This statue of McKinley was commissioned by 81-year-old 49'er George Zehndner in 1905. Zehndner had met McKinley in 1901 and was much impressed by "the first modern president". The president's assassination soon after moved Zehndner to memorialize the president. Zehndner paid $15,000 for the nine-foot statue.
The statue was sculpted by Haig Patigian in San Francisco, California, where it fell over during the 1906 San Francisco earthquake but was cushioned by a large plaster model that had braced its fall. The artist discovered his statue lying down in a foundry near the waterfront south of Market Street in San Francisco. Patigian feared his statue might melt, but he had to leave it since it was too large for him to move. A week later, the foundry owner told Patigian that the statue had been destroyed.

Patigian later discovered that his statue of McKinley had been saved from the burning foundry by the employee of a nearby machine shop, along with several passersby. They had hauled the statue onto a truck, which succumbed to the flames. The statue was moved by steamboat to the nearby port town of Eureka in May 1906. Zehndner presented the statue to the city of Arcata on July 4, 1906, as "a gift to the city of Arcata for all time to come." Two thousand people, more visitors than the town had ever received, came to Arcata for the unveiling.
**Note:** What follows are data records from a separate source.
The views of a scene show one set of named points, each view turned or mirrored, and shifted as a whole, with a little noise and some points left out.
In the rows, 100 means zero.

Scene 1
View 1
j_416: 127  105  87  106  98  90  135  99  150  105  101  91  115  91  100  109  107  92  93  102  144  123  87  120  105  108  69  87  117  83  70  108  102  105  113  109
j_641: 118  82  86  90  115  94  100  126  104  104  94  100  100  71  112  97  134  101  103  89  91  102  82  119  91  81  86  85  109  99  96  95  103  91  108  115
j_676: 112  77  94  74  123  114  108  108  113  96  81  93  117  79  107  92  107  104  104  106  103  102  81  106  86  100  97  76  107  98  81  108  94  100  100  114
j_28: 98  78  95  75  121  121  104  99  128  95  84  102  137  84  118  85  102  107  102  113  106  99  114  98  89  106  103  76  90  102  117  99  101  111  96  97
j_436: 111  87  91  88  113  107  111  105  128  98  90  99  122  83  112  96  111  101  100  105  112  107  99  110  92  100  90  80  100  96  101  99  103  104  103  104
j_289: 112  85  95  71  122  126  133  78  146  92  77  83  136  97  100  92  74  101  97  125  143  116  85  101  93  131  95  72  111  87  62  121  87  116  97  109
j_705: 123  86  94  81  118  110  129  95  133  96  84  84  116  88  99  100  93  99  100  111  133  115  71  111  95  115  87  76  117  88  56  117  89  103  102  118
j_825: 110  98  95  88  109  118  135  79  163  96  87  90  142  101  104  97  81  97  92  124  154  121  106  103  101  129  83  77  102  87  82  111  97  119  103  97
j_89: 107  89  93  85  111  116  120  89  149  97  89  97  139  95  112  93  91  101  97  117  132  111  109  101  98  117  92  79  96  93  100  104  101  117  102  96
j_417: 108  74  90  79  123  108  93  122  101  98  88  102  111  71  115  90  126  105  106  95  83  96  92  110  85  85  100  80  99  105  106  97  102  94  102  112
j_796: 121  91  86  99  106  89  109  118  122  106  99  101  105  78  108  101  129  98  100  92  108  108  88  119  97  88  80  86  109  95  96  95  105  97  112  112
j_303: 113  88  91  88  111  107  113  103  129  100  90  97  121  84  110  96  109  100  100  105  117  107  95  111  95  103  88  80  103  94  93  102  99  107  105  105
j_231: 114  90  88  94  108  97  106  115  123  104  97  101  115  80  114  98  125  100  98  97  104  105  101  114  95  91  86  85  102  97  107  94  108  101  108  104
View 2
j_89: 89  122  67  90  118  103  79  113  71  123  113  97  123  115  85  69  115  101  101  103  79  117  105  96  102  110  118  121  87  94  102  93  103  116  96  111
j_641: 98  92  104  63  102  114  85  102  105  92  109  112  104  97  100  99  89  120  99  61  85  111  88  123  68  123  118  115  78  104  84  120  129  122  95  117
j_231: 94  110  95  74  114  106  89  104  91  103  107  104  112  106  100  87  96  111  103  70  85  114  98  112  77  115  113  117  75  98  86  111  128  115  102  123
j_436: 93  110  84  77  112  106  84  108  86  110  110  105  115  106  93  83  102  110  100  83  83  112  98  107  86  116  116  120  83  97  91  107  116  117  97  115
j_289: 91  93  58  86  100  113  54  127  73  128  121  102  119  110  70  70  123  100  97  131  72  122  99  94  115  111  148  127  108  103  123  91  83  123  83  84
j_416: 106  101  102  82  98  110  73  113  84  110  115  81  105  113  104  76  105  104  105  98  86  135  99  89  96  86  147  113  100  105  109  98  129  91  107  113
j_676: 90  89  79  68  105  116  74  110  95  104  112  119  113  98  80  92  101  117  94  83  78  104  89  121  82  134  119  123  85  103  97  112  102  137  82  103
j_303: 94  105  86  78  109  108  82  109  87  109  112  102  114  107  93  81  103  108  100  86  82  114  98  107  87  114  123  119  85  100  95  105  115  116  96  115
j_28: 83  119  64  83  124  103  87  109  78  117  108  113  126  108  82  78  109  108  99  88  79  102  102  112  89  130  100  125  74  90  90  103  100  133  91  114
j_825: 94  119  68  95  112  102  70  120  66  128  117  86  122  119  88  61  122  96  104  121  79  127  107  83  112  95  135  122  98  95  114  86  104  104  99  105
j_705: 100  83  85  75  91  118  61  118  88  109  118  101  108  104  84  82  111  107  98  107  77  125  92  102  97  106  151  119  104  108  115  103  106  116  89  94
j_796: 100  100  107  70  104  111  86  102  97  97  109  101  105  102  106  91  92  114  102  68  87  118  93  111  74  109  122  114  82  103  88  114  133  109  102  122
j_417: 89  98  89  65  111  112  89  102  99  97  106  122  112  97  89  98  92  120  97  63  82  100  91  127  70  137  105  120  73  99  83  119  115  136  91  116
View 3
j_676: 92  101  126  102  111  101  109  110  104  88  132  119  107  104  79  114  109  106  70  74  116  103  115  81  104  88  106  87  101  108  112  101  101  90  74  118
j_641: 113  103  119  92  114  122  117  104  102  85  143  125  103  108  85  114  118  96  74  101  89  94  118  86  104  93  116  87  91  128  93  111  101  99  70  120
j_231: 110  92  117  95  113  107  110  92  96  90  122  108  104  117  90  118  107  104  84  99  87  100  114  92  102  104  114  84  95  118  93  102  102  95  69  110
j_28: 90  94  121  111  109  89  93  96  103  97  107  91  109  116  90  135  105  119  77  71  101  115  108  98  106  95  119  86  110  99  107  83  104  85  66  114
j_289: 73  76  136  109  102  62  106  106  89  91  106  106  112  109  72  94  83  116  76  51  158  105  116  67  100  100  81  78  105  80  142  94  99  78  88  96
j_705: 92  84  131  98  108  86  118  106  91  84  125  123  108  108  74  89  91  102  78  75  137  94  121  68  100  102  85  81  94  101  127  108  96  89  88  98
j_436: 102  87  121  100  110  97  108  94  95  91  116  104  106  118  88  116  102  110  84  86  101  104  115  89  103  103  108  85  100  109  104  98  101  91  72  108
j_416: 113  67  123  88  108  85  125  87  77  84  112  113  101  122  81  84  86  101  97  101  114  88  120  71  97  125  84  76  86  107  112  113  96  91  86  84
j_303: 99  86  122  99  111  95  109  96  95  90  119  107  104  116  84  111  99  108  82  87  105  105  115  86  102  104  105  82  97  108  106  100  101  90  74  107
j_417: 102  109  120  101  114  117  105  108  111  91  138  116  106  106  87  128  120  103  67  87  89  104  113  95  107  84  124  92  100  121  95  100  105  94  65  126
j_89: 91  77  123  105  106  75  103  91  89  96  99  91  108  121  86  115  89  118  87  75  114  109  113  89  101  110  102  81  103  94  116  89  102  82  75  98
j_796: 117  91  119  91  113  112  120  94  93  85  130  116  101  116  86  106  107  99  85  106  89  94  118  85  101  106  109  85  92  123  94  113  99  97  72  105
View 4
j_28: 85  109  95  90  81  127  84  92  102  100  104  68  116  119  145  90  91  121  102  73  96  94  97  98  62  101  99  106  117  109  89  97  101  95  95  108
j_436: 97  109  102  96  84  119  99  101  108  96  105  83  110  106  118  96  83  112  105  81  97  97  101  101  79  99  101  92  112  103  92  98  97  92  98  113
j_303: 95  106  107  93  82  118  99  103  110  95  105  88  108  104  113  93  84  106  103  82  98  97  98  102  82  100  103  89  111  101  97  96  95  92  100  114
j_825: 75  80  106  80  76  112  77  91  129  84  111  101  108  83  125  77  112  94  111  89  119  97  80  85  61  89  125  89  108  83  122  98  102  78  100  111
j_231: 105  117  101  106  82  116  111  102  104  97  103  83  107  104  106  104  76  120  106  80  94  101  106  102  89  96  95  93  108  107  83  96  97  94  99  113
j_705: 90  96  127  84  86  123  95  115  120  97  103  105  105  100  111  77  86  75  103  91  105  97  92  115  89  115  112  76  114  87  125  95  89  87  102  119
j_417: 106  125  107  104  89  129  108  110  92  110  99  70  114  129  122  99  66  115  98  74  81  95  112  118  91  114  83  95  118  115  77  96  89  101  98  113
j_676: 95  112  115  90  89  129  94  111  103  106  100  84  111  122  124  87  79  94  98  80  92  95  99  118  85  117  96  88  119  103  100  97  89  97  99  116
j_641: 117  128  116  111  91  122  123  116  97  106  97  84  106  114  94  105  57  106  100  81  83  99  114  124  110  114  84  83  113  109  83  94  87  99  100  117
j_289: 69  79  125  67  83  127  67  105  125  95  104  102  111  103  138  62  107  69  103  92  114  93  77  108  65  115  123  86  119  83  136  97  92  86  100  115
j_89: 81  94  99  86  77  118  82  90  117  91  109  87  109  99  131  84  101  107  108  82  109  98  89  89  62  93  115  96  110  94  106  97  101  86  97  110
j_416: 98  94  113  96  81  107  109  104  124  84  106  113  98  75  86  93  88  92  113  93  109  103  94  95  93  91  117  74  102  83  113  94  96  82  103  119
View 5
j_676: 125  97  101  85  92  90  98  107  100  91  83  93  93  118  94  111  108  84  92  101  99  99  108  102  87  95  97  92  81  138  101  121  119  91  100  84
j_796: 98  88  97  92  100  88  86  120  84  85  99  88  89  112  109  105  96  102  107  99  101  99  107  95  104  116  78  96  86  116  89  103  108  90  89  96
j_303: 116  89  102  101  86  87  96  117  100  93  90  97  88  105  99  103  103  93  104  101  104  99  110  97  95  103  95  91  82  119  97  118  109  81  93  81
j_641: 102  93  91  80  108  91  87  115  77  86  97  84  97  123  106  112  99  98  95  97  96  99  107  96  103  112  75  97  93  135  93  102  113  100  89  103
j_705: 126  95  113  79  79  91  81  103  118  77  80  92  73  116  95  98  103  89  113  109  107  96  101  109  87  99  119  98  66  113  93  119  113  89  112  66
j_436: 115  89  99  103  88  87  98  120  96  97  91  99  93  104  100  107  104  92  102  100  102  99  114  96  96  102  91  89  84  121  100  118  108  80  90  83
j_28: 127  87  99  117  82  84  115  122  100  110  87  109  103  97  88  111  113  82  86  100  100  101  122  93  87  89  92  80  91  135  109  133  113  71  86  79
j_231: 103  87  95  103  96  86  94  124  86  94  99  96  93  107  104  106  100  97  99  98  98  99  113  92  102  110  79  91  89  122  94  109  106  83  85  92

The statue, formerly located in the middle of the Arcata Plaza, was in the center of the town's cultural activity. The statue had been embroiled in controversy in Arcata, a liberal college town in Humboldt County, California, since the 1970s. Opponents of the statue decried McKinley's allegedly racist and imperialistic policies, while defenders supported the statue's historical importance and characterized removal attempts as censorship. On February 21, 2018, the Arcata City Council voted to remove the statue from the plaza. Councilmembers who cast their vote in favor of removal were Paul Pitino (motion), Susan Ornelas (second), Arcata Vice Mayor Brett Watson and Mayor Sofia Pereira. Following this controversy a public referendum was held and the people of Arcata voted on whether to keep the statue. The people voted against the measure and ensured that the statue be moved and replaced. Community members of Arcata fought for the removal of the statue, citing McKinley's annexing of tribal lands in the western U.S. and Hawaii, and the racist ties that the former president maintained while in office. A demand was set for a new marker, replacing a plaque referring to a “time of Indian troubles,” to remind residents of Arcata about the area's Indigenous residents and the pre-colonial history of the area.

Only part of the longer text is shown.